While a number of kinetic multi-segment foot modeling papers have been published [1,2,3, 10, 11], the complexity of data collection and interpretation has prevented their widespread adoption and clinical implementation. Joint powers have been the most useful, and have influenced our view of foot energetics; for instance, modifying the long-held tenet that the ankle is the primary driver of propulsive energy [41], as substantial mechanical work appears to be attributable to the foot itself [42]. Yet, the sources of this positive work are not clear. Our scalar power results visually match these previous estimates but overcome some errors due to force distribution assumptions [7]. In addition, we add to the body of literature on this topic by separating the contribution of the hallux and lateral toes, noting that there was about a 5:1 ratio of negative work done by the 1MTP to 23MTP joints.

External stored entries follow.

Below are the code and all the weights of a small trained network. Each question names an input and a class and asks about switching units off, where a switched-off unit gives its printed mean instead of its output.

import numpy as np


def w(rows, s, z=0):
    codes = np.array(rows[::2]) - 128.0
    scale = np.full(codes.shape[1], s)
    scale[-1] = z or s
    return codes * scale


def f(y):
    return np.maximum(y, 0)


def log_softmax(a):
    a = a - a.max(-1, keepdims=True)
    return a - np.log(np.exp(a).sum(-1, keepdims=True))


def net(x, mask):
    res = np.array(x, float).reshape(1, 8) / 4 @ E
    y = f(res @ A[0][:, :-1].T + A[0][:, -1])
    res = res + np.where(mask, y, B[0][:, -1]) @ B[0][:, :-1]
    return log_softmax(res[-1] @ U[:, :-1].T + U[:, -1])


A, B = {}, {}
E = w([
[126,118,146,118,135,123,130,135,122],'x0',
[183,1,161,142,109,248,121,108,125],'x1',
[127,121,130,120,139,126,131,137,123],'x2',
[127,125,115,131,121,123,121,128,123],'x3',
[130,136,116,130,120,135,126,125,133],'x4',
[37,50,48,156,222,125,185,90,215],'x5',
[128,125,119,141,124,126,117,124,127],'x6',
[184,105,132,203,75,93,155,234,218],'x7',
],0.01)
A[0] = w([
[163,104,129,164,85,122,186,245,184,101],'n1',
[194,186,188,107,71,102,95,157,63,99],'n2',
[64,51,68,156,223,123,201,79,220,74],'n3',
[186,130,165,129,109,173,64,139,110,110],'n4',
[147,122,119,156,134,115,121,162,139,50],'n5',
[102,138,126,88,145,162,123,63,39,89],'n6',
[149,117,124,166,97,106,157,208,171,84],'n7',
[114,130,135,95,168,134,126,56,102,94],'n8',
[89,215,118,113,147,34,172,157,128,5],'n9',
[171,19,164,144,118,254,143,103,139,26],'n10',
[71,141,110,98,143,167,122,72,55,94],'n11',
],0.0086,0.0026)
B[0] = w([
[193,84,198,106,162,62,68,66,192,203],'n1',
[100,115,121,95,74,215,222,195,66,212],'n2',
[157,86,133,48,1,182,221,171,56,248],'n3',
[95,131,98,122,111,166,164,162,69,176],'n4',
[145,106,124,94,146,165,105,103,120,145],'n5',
[194,125,185,94,116,81,93,74,170,186],'n6',
[185,123,167,106,157,104,83,88,175,182],'n7',
[193,110,177,157,123,90,101,113,143,172],'n8',
[48,193,84,220,198,152,105,140,109,198],'n9',
[3,221,51,242,228,94,117,147,141,226],'n10',
[197,82,150,118,155,73,85,77,191,183],'n11',
],0.0073,0.015)
U = w([
[166,91,130,102,38,163,223,159,92,147],'0',
[255,89,198,126,149,83,36,62,195,1],'1',
[39,181,52,194,205,112,108,135,146,239],'2',
],0.0082,0.00088)

Each question gives the input, the list of numbers given to net, and the class t.
The units are the neurons (one row each of A and B). Each row of codes is followed by its name. A weight is (code - 128) times the scale printed after its matrix; where a second scale follows, it is the last column's (A, B and U).
mask holds one flag per neuron, in row order. A switched-off neuron (its flag False) gives its mean, the last column of its row in B, instead of its output. The means were averaged over made-up inputs and are rounded, as every weight is.
A unit's drop is (log p(t) with every unit on - log p(t) with that unit switched off) / (log p(t) with every unit on - log p(t) with every unit switched off).
The circuit of an input: a set's keep is (log p(t) with only the set's units on - log p(t) with every unit switched off) / (log p(t) with every unit on - log p(t) with every unit switched off). Starting from all 11 units, units are removed one at a time, each time the one whose removal leaves the highest keep (on an exact tie, the one counted first), for as long as the keep stays at least 0.8.
circuit, biggest first: the units of the circuit, biggest drop first
most important unit: the unit with the biggest drop
k most important neurons: the k neurons with the biggest drops, biggest first
drop when u is switched off: that unit's drop, to one decimal
input [-1,6,3,2,-6,-3,-4,-8], class 1: most important unit -> n6
input [-2,7,5,4,-5,-6,-7,1], class 2: 2 most important neurons -> n10; n3
input [0,-2,-5,-1,4,5,7,5], class 0: 4 most important neurons -> n3; n11; n6; n8
input [-2,-2,5,3,4,4,4,5], class 1: 4 most important neurons -> n1; n2; n7; n4
input [1,-8,1,-2,6,-4,-8,-8], class 1: 4 most important neurons -> n6; n10; n11; n8
input [-1,1,-6,-7,-4,7,4,8], class 1: 3 most important neurons -> n1; n7; n2
input [-8,7,-2,-5,-8,5,6,1], class 2: 2 most important neurons -> n10; n2
input [0,-3,-5,-4,6,-3,-2,-6], class 1: circuit, biggest first -> n3; n10
input [-1,-5,5,-4,4,6,-5,6], class 0: 4 most important neurons -> n3; n10; n11; n6
input [-1,-2,2,5,5,-7,-4,8], class 1: 3 most important neurons -> n1; n3; n7
input [3,-5,-2,-8,-7,2,2,5], class 1: 3 most important neurons -> n10; n1; n7
input [-8,7,3,-2,7,-6,3,6], class 2: 3 most important neurons -> n10; n3; n4
input [2,-5,5,6,-4,6,3,4], class 0: 2 most important neurons -> n3; n10
input [6,8,6,2,3,-2,0,1], class 2: circuit, biggest first -> n10
input [-4,8,-5,3,-4,6,-6,-3], class 2: 2 most important neurons -> n10; n2
input [1,3,1,-2,5,0,3,-2], class 2: 2 most important neurons -> n3; n1
input [8,1,-6,-3,-6,5,4,-1], class 0: drop when n3 is switched off -> 0.4
input [2,2,-6,0,6,5,8,-8], class 1: drop when n11 is switched off -> 0.2
input [7,6,0,3,5,3,-6,-2], class 2: drop when n10 is switched off -> 2.0
input [3,-3,-3,-4,-7,3,0,1], class 0: drop when n3 is switched off -> 0.4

Despite normative foot joint moment values having been published for over two decades [43], use of non-sagittal plane moments has gained little traction in either research or clinical practice, similar to non-sagittal plane ankle moments. A major reason for this is interpretation difficulty. While net moments about larger, more mobile joints can be mostly attributed to active muscle contributions, the complexity of the foot joint structures makes it difficult to separate the contributions of muscles, tendons, ligaments, or other connective tissues. We suggest a few perspectives that may increase non-sagittal moment utility below, but propose combining the measurement methods used in the current study with detailed musculoskeletal modeling [44] to help isolate individual tissue contributions.

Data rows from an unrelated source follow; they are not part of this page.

Here is a tiny trained network, its code and every weight. The questions are about switching its units off for an input and a target symbol, where a switched-off unit gives its printed mean instead of its output.

import numpy as np


def w(rows, s, z=0):
    codes = np.array(rows[::2]) - 128.0
    scale = np.full(codes.shape[1], s)
    scale[-1] = z or s
    return codes * scale


def softmax(a):
    e = np.exp(a - a.max(-1, keepdims=True))
    return e / e.sum(-1, keepdims=True)


def log_softmax(a):
    a = a - a.max(-1, keepdims=True)
    return a - np.log(np.exp(a).sum(-1, keepdims=True))


def net(x, mask):
    ids = ['ΘΛΞΨβη'.index(c) for c in x.split()]
    T = len(ids)
    res = E[ids] + P[:T]
    u = 0
    for l in range(3):
        r = res
        for j in range(2):
            rows = slice(4 * j, 4 * j + 4)
            q, k, v = (r @ M[l][rows].T for M in (Q, K, V))
            z = softmax(np.where(np.tri(T) > 0, q @ k.T / 4**0.5, -1e9)) @ v
            o = O[l][rows]
            res = res + np.where(mask[u + j], z, o[:, -1]) @ o[:, :-1]
        u += 2
    return log_softmax(res[-1] @ U[:, :-1].T + U[:, -1])


Q, K, V, O = {}, {}, {}, {}
E = w([
[145,134,137,50,174,169],'Θ',
[162,130,156,170,174,93],'Λ',
[54,119,237,211,113,143],'Ξ',
[78,123,65,125,172,115],'Ψ',
[154,223,92,72,123,80],'β',
[168,254,155,86,194,155],'η',
],0.015)
P = w([
[172,65,123,106,103,99],'0',
[145,97,121,111,114,84],'1',
[123,123,104,118,126,74],'2',
[116,160,101,128,148,72],'3',
[117,198,76,112,169,51],'4',
[107,228,69,109,185,50],'5',
[109,255,69,97,209,12],'6',
],0.0072)
Q[0] = w([
[177,135,146,161,68,138],'L0H0',
[105,102,158,164,72,130],'L0H0',
[175,54,71,121,14,184],'L0H0',
[234,63,57,188,2,227],'L0H0',
[20,134,206,108,55,156],'L0H1',
[145,139,123,146,172,126],'L0H1',
[69,136,136,87,177,117],'L0H1',
[129,96,81,76,107,120],'L0H1',
],0.019)
K[0] = w([
[132,72,151,103,108,125],'L0H0',
[117,118,99,98,133,158],'L0H0',
[202,66,117,125,143,135],'L0H0',
[187,6,154,98,114,163],'L0H0',
[89,168,211,123,88,106],'L0H1',
[144,123,99,153,143,144],'L0H1',
[95,158,110,133,120,133],'L0H1',
[102,136,117,89,104,120],'L0H1',
],0.025)
V[0] = w([
[240,98,99,208,192,120],'L0H0',
[173,94,87,220,154,153],'L0H0',
[62,166,190,10,100,118],'L0H0',
[246,138,137,164,187,29],'L0H0',
[39,134,143,109,59,82],'L0H1',
[86,134,175,118,112,71],'L0H1',
[246,153,2,233,122,211],'L0H1',
[12,99,121,103,84,126],'L0H1',
],0.0068)
O[0] = w([
[57,158,183,88,99,126,110],'L0H0',
[109,151,183,39,155,54,66],'L0H0',
[160,98,63,235,97,196,172],'L0H0',
[4,185,151,189,41,214,251],'L0H0',
[235,104,55,139,177,122,181],'L0H1',
[183,147,89,92,155,106,163],'L0H1',
[30,66,178,182,72,127,40],'L0H1',
[254,100,57,149,207,152,230],'L0H1',
],0.006,0.0027)
Q[1] = w([
[175,131,97,132,141,144],'L1H0',
[102,113,117,122,100,76],'L1H0',
[182,57,86,105,125,137],'L1H0',
[116,152,112,137,111,74],'L1H0',
[119,4,93,107,29,174],'L1H1',
[204,172,94,80,182,103],'L1H1',
[115,116,153,34,82,116],'L1H1',
[131,70,150,92,76,87],'L1H1',
],0.022)
K[1] = w([
[98,134,74,121,161,108],'L1H0',
[137,150,185,97,67,123],'L1H0',
[128,43,79,95,120,128],'L1H0',
[118,162,146,102,107,106],'L1H0',
[226,69,182,87,6,170],'L1H1',
[104,127,46,91,175,84],'L1H1',
[105,37,116,60,183,162],'L1H1',
[115,25,155,101,108,143],'L1H1',
],0.02)
V[1] = w([
[114,102,149,139,126,143],'L1H0',
[33,173,69,106,173,86],'L1H0',
[134,117,155,136,118,143],'L1H0',
[114,142,114,124,131,125],'L1H0',
[85,100,156,255,166,56],'L1H1',
[115,113,145,197,145,77],'L1H1',
[114,98,82,73,88,252],'L1H1',
[62,84,113,208,132,124],'L1H1',
],0.006)
O[1] = w([
[147,143,126,94,124,122,101],'L1H0',
[2,141,197,185,94,88,253],'L1H0',
[160,123,121,113,127,140,92],'L1H0',
[107,123,146,149,122,125,150],'L1H0',
[124,143,169,91,168,49,147],'L1H1',
[125,131,145,108,141,101,136],'L1H1',
[133,96,97,153,74,197,88],'L1H1',
[109,106,162,110,147,82,140],'L1H1',
],0.0066,0.005)
Q[2] = w([
[110,179,149,179,169,152],'L2H0',
[161,143,152,181,122,149],'L2H0',
[88,172,143,92,162,135],'L2H0',
[197,80,144,84,49,141],'L2H0',
[198,78,151,37,118,99],'L2H1',
[88,146,166,137,242,155],'L2H1',
[137,139,100,144,197,92],'L2H1',
[155,255,128,95,175,148],'L2H1',
],0.022)
K[2] = w([
[65,118,89,137,168,105],'L2H0',
[97,140,150,150,176,152],'L2H0',
[124,144,70,127,88,80],'L2H0',
[184,162,198,147,116,171],'L2H0',
[138,3,168,151,132,95],'L2H1',
[87,165,69,133,167,67],'L2H1',
[124,123,73,136,171,138],'L2H1',
[108,173,107,219,212,118],'L2H1',
],0.021)
V[2] = w([
[45,74,75,78,210,166],'L2H0',
[76,80,67,102,167,158],'L2H0',
[99,94,106,154,167,90],'L2H0',
[79,103,90,64,159,187],'L2H0',
[72,135,120,73,191,205],'L2H1',
[74,58,115,153,200,164],'L2H1',
[116,72,12,90,27,74],'L2H1',
[199,136,150,190,47,44],'L2H1',
],0.011)
O[2] = w([
[222,154,128,29,95,122,246],'L2H0',
[190,151,136,93,93,121,204],'L2H0',
[185,103,189,133,84,75,222],'L2H0',
[169,168,112,71,128,164,158],'L2H0',
[101,37,147,122,85,116,153],'L2H1',
[126,71,158,105,126,110,157],'L2H1',
[93,193,132,210,120,24,129],'L2H1',
[175,254,132,168,183,149,90],'L2H1',
],0.0098,0.012)
U = w([
[147,164,116,72,92,126,222],'Θ',
[97,220,98,136,101,152,20],'Λ',
[107,129,112,101,90,220,77],'Ξ',
[156,122,99,116,254,160,40],'Ψ',
[66,129,177,71,167,70,254],'β',
[42,194,187,49,155,175,2],'η',
],0.0055,0.0028)

Each question gives the input, a string of symbols that net reads in full, and the target symbol t.
The units are the heads (4 rows each of Q, K, V and O). Each row of codes is followed by its name. A weight is (code - 128) times the scale printed after its matrix; where a second scale follows, it is the last column's (O and U).
mask holds one flag per head, layer by layer. A switched-off head (its flag False) gives its mean, the last column of its rows in O, instead of its output. The means were averaged over made-up inputs and are rounded, as every weight is.
A unit's drop is (log p(t) with every unit on - log p(t) with that unit switched off) / (log p(t) with every unit on - log p(t) with every unit switched off).
The circuit of an input: a set's keep is (log p(t) with only the set's units on - log p(t) with every unit switched off) / (log p(t) with every unit on - log p(t) with every unit switched off). Starting from all 6 units, units are removed one at a time, each time the one whose removal leaves the highest keep (on an exact tie, the one counted first), for as long as the keep stays at least 0.8.
circuit, biggest first: the units of the circuit, biggest drop first
unit that matters most: the unit with the biggest drop
which heads matter: for each layer, one digit per head in row order, 1 if its drop is at least 0.15 and else 0, layers parted by /
drop when u is switched off: that unit's drop, to one decimal
input Ψ Λ β Ψ Θ Ξ Λ, target Ψ: which heads matter : 10 / 01 / 01
input Θ Ξ Λ, target Ψ: circuit, biggest first : L2H1, L0H0
input η Ψ Ψ Ψ η Ψ Ξ, target Ξ: circuit, biggest first : L2H1
input Λ Ξ Θ, target Ψ: which heads matter : 10 / 00 / 11
input β Ψ Ψ Ψ η β, target Ξ: which heads matter : 10 / 00 / 01
input Λ Ξ Θ η η Ξ, target Ξ: circuit, biggest first : L2H1, L0H0
input Ψ Ψ β Λ Λ, target Λ: which heads matter : 10 / 00 / 01
input Λ Ψ β Ψ Θ, target Λ: circuit, biggest first : L0H0, L2H1, L1H1
input η Λ Θ Ψ η η Ψ, target Ξ: circuit, biggest first : L0H0, L2H1
input β Ψ Ψ, target Λ: circuit, biggest first : L2H1, L1H1
input Ψ Ψ β, target Λ: circuit, biggest first : L0H0, L2H1
input Ξ Ψ β Λ Ψ, target Λ: which heads matter : 10 / 01 / 01
input Λ Ψ Ψ η, target Ξ: which heads matter : 10 / 00 / 01
input η Λ Ξ Λ β, target Λ: unit that matters most : L2H1
input Λ η Λ, target Ξ: circuit, biggest first : L2H1, L0H0
input Ξ Λ Λ Ξ, target Ψ: drop when L0H1 is switched off : 0.2
input Λ Ψ Ψ η Ψ, target Ξ: drop when L1H1 is switched off : 0.1
input Λ β Λ Θ, target Λ: drop when L2H1 is switched off : 0.6
input β Ψ Λ, target Λ: drop when L1H1 is switched off : 0.1
input β Ξ Ξ Ξ, target Ψ: unit that matters most : L0H1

Since inertial effects are extremely small in the foot [1], moments are almost entirely composed of the GRF and its lever arm, represented by the location of the CoP relative to the joint center. Recognizing the fairly stationary nature of segment CoPs may help in visualizing joint moments, particularly in late stance. For instance, in the frontal plane, the CoP for each segment was primarily positioned just lateral to each joint line, resulting in internal inversion moments at most joints. These moments may be better described as medial foot tissue stress, resulting from some combination of muscle contractions or passive tissue tension. The ankle is slightly more complex to visualize in this way, with the moment transitioning from inversion to eversion (or lateral tissue stress) in mid-stance, but should also be interpreted in terms of stress instead of muscle actions. Transverse plane moments may be closely linked to free moments, and, again, additional analysis connecting opposing shear with these moments may be helpful. Non-sagittal plane moments have begun to contribute to our understanding of gait, for instance in ankle instability [45] and uneven surface adaptations [32], and coupled with other measurement and modeling techniques could expand their usefulness.

Challenges

Early integration of these devices is not without methodology challenges. Capturing pressure and shear distributions leads to data handling challenges from large data files (~500 MB per trial) and substantial initial processing time (~20 min per trial). The pressure/shear capture resolution (2.12 mm2) and sampling rate (50 Hz) are driven by the sensor’s camera, which can be increased at the cost of additional data handling. In this application, it may actually be desirable to reduce camera resolution in order to increase sampling rate, since segmental GRFs require only sufficient resolution to create accurate segment masks. Currently, processing time may limit certain applications (e.g., clinical setting), with the most time intensive step being the reconstruction model of applied forces from film images during initial processing. This is due to very dense meshes used in the finite element model. Future studies will be directed at determining how much both the sensor resolution and finite element mesh resolution can be reduced while maintaining good quality force data. Alternatively, since we only used the reconstructed pressure data (and raw shear data), other experimental approaches that don’t require finite element reconstruction will also be investigated.